An autonomous code-generating loop measures its progress against a fixed set of test problems. When the loop appeared to fail one problem consistently, the natural reading was "the model can't do that one." A closer look at the data showed six of seven assertions were structurally malformed — by the assertion-extraction code, not by the model. Fixing the extractor and auditing the rest of the bench surfaced six distinct shapes of quiet bug. After that fix, seven previously-blocked problems all PASS first-try. Running the full 21-problem bench then surfaced a seventh shape — stdlib references in assertions — fixed the same day. Effective pass rate now: 21 of 21.

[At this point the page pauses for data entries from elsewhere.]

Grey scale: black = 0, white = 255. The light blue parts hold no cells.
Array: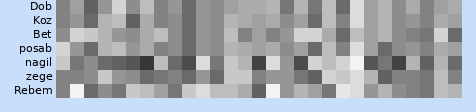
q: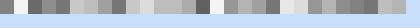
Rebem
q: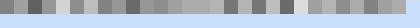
Dob
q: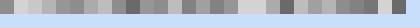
Bet
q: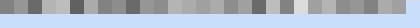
Koz

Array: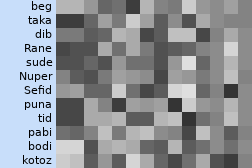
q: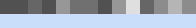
sude
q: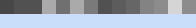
Rane
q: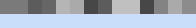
dib
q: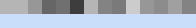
beg
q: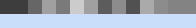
taka
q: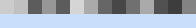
kotoz

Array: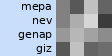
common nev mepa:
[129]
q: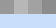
genap

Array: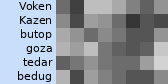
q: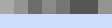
butop
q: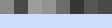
Kazen
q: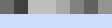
Voken

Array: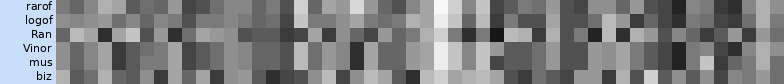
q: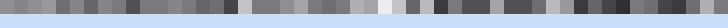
logof
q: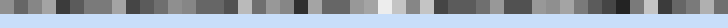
mus
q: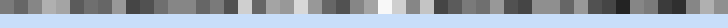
rarof

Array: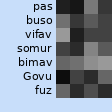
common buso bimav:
[112]
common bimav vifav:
[153]
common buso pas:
[55]
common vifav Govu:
[66]
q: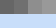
bimav
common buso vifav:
[66]

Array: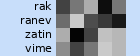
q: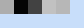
zatin
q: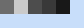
ranev
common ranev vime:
[202]

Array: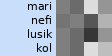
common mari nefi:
[127]
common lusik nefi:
[127]

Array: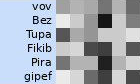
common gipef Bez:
[234]
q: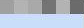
vov
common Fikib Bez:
[203]
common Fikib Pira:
[214]
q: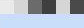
gipef

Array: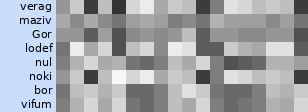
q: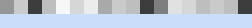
noki
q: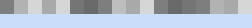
vifum
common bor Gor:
[190]
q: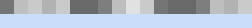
bor

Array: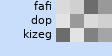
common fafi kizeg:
[108]
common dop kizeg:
[227]
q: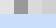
dop
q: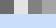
kizeg

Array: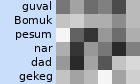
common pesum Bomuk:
[174]
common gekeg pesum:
[245]
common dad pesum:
[152]
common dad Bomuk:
[195]
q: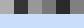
nar
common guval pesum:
[109]

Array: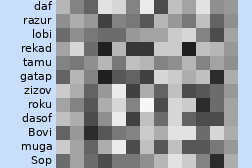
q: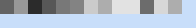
Bovi
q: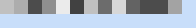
dasof
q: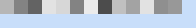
daf

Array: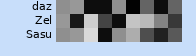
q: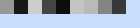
Zel
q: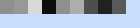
Sasu

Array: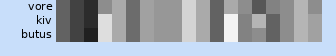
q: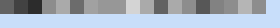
vore

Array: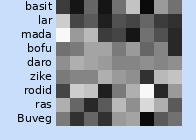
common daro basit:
[154]
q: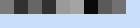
Buveg
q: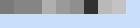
zike
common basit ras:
[102]

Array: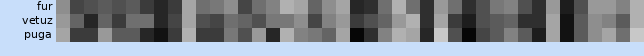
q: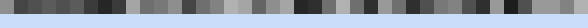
fur
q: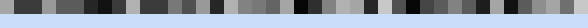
puga
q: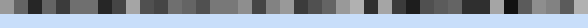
vetuz

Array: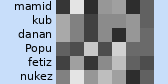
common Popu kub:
[97]
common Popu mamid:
[97]
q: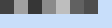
fetiz
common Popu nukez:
[97]
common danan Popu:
[106]

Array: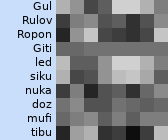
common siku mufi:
[94]
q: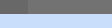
Giti

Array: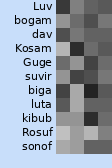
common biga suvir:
[67]
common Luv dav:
[98]
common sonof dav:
[98]
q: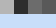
Kosam
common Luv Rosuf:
[128]
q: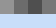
bogam
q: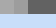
sonof

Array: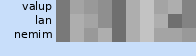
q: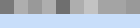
nemim
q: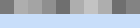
lan

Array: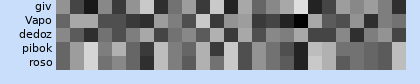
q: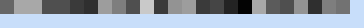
Vapo
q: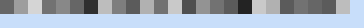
roso
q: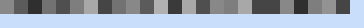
dedoz
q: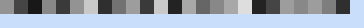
giv

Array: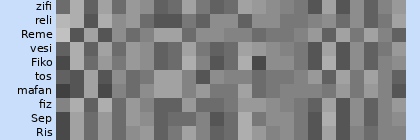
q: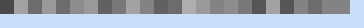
Ris
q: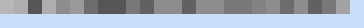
reli
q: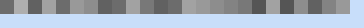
zifi
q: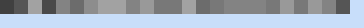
mafan

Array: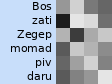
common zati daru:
[229]
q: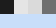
zati
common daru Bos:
[151]
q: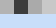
Zegep

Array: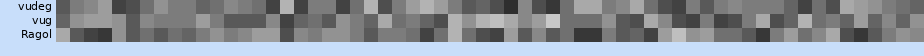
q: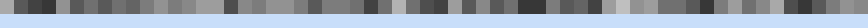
Ragol
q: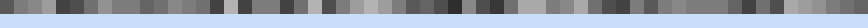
vudeg
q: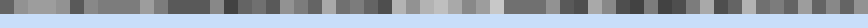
vug

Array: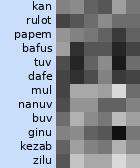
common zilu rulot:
[86]
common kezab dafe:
[130]
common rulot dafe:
[68]
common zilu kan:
[86]

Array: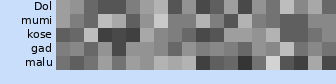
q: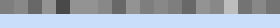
gad
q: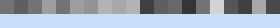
malu
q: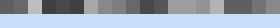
kose

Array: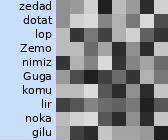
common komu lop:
[187]
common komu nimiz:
[218]
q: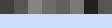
lir

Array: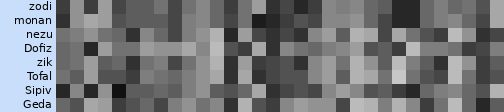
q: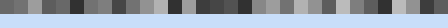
zik
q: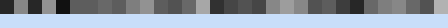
Sipiv
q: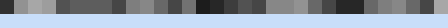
monan

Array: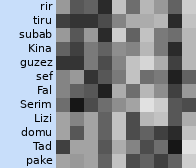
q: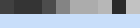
tiru
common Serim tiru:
[76]
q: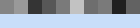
sef
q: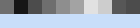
Serim
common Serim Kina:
[142]

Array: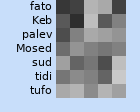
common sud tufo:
[160]
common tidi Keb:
[129]

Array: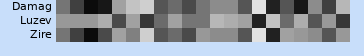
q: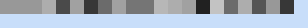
Luzev
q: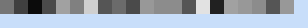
Zire

20 of 21 PASS first-try · effective 21 of 21 with the 7th-shape fix
20 of 21 PASS first-try · 147 of 148 assertions · effective 21/21 = 100% after the 7th fix  ·  the bug was in the measurement, not the model · the substrate keeps auditing itself

the takeaway in one paragraph

Our coding loop has a small fixed set of test problems it tries to solve. For each problem there's a problem statement, a stub, and a pytest test file. The loop reads the test file, pulls out the assertions, and asks the model to write code that passes them. When the model's answer was checked against a particular problem, it failed 6 of 7 assertions — every time, every retry, with the model returning textbook-correct code. The natural conclusion was "this problem is hard for the model." Looking at the actual assertions the loop was checking against, the failing ones all said result == 5 or result == 0 with result undefined. The pytest test file used a local variable that the extractor dropped. After fixing the extractor and auditing the rest, six different shapes of similar quiet bug surfaced across the bench. Seven previously-blocked problems now solve first-try. Running the full 21-problem bench the same day surfaced a seventh shape — stdlib references in assertions — fixed in one more line.

what the extractor was doing

The pytest test files use a normal Python idiom. They build the answer in a local variable, then assert on that variable:

def test_classic_hit_to_cog(): result = word_ladder('hit', 'cog', [...]) assert result == 5

The extractor walked the test file's parsed syntax tree and grabbed only the assert lines. It produced "result == 5" — a perfectly well-formed boolean expression that has nothing to do with the answer it was supposed to check. When the loop ran this against the model's code, the eval crashed: result is not defined. The assertion was recorded as a failure. Across 7 assertions in this problem, only the one written inline ("assert word_ladder('a', 'c', ['a', 'b', 'c']) == 2") survived to be checked. The model's code was correct. The measurement was broken.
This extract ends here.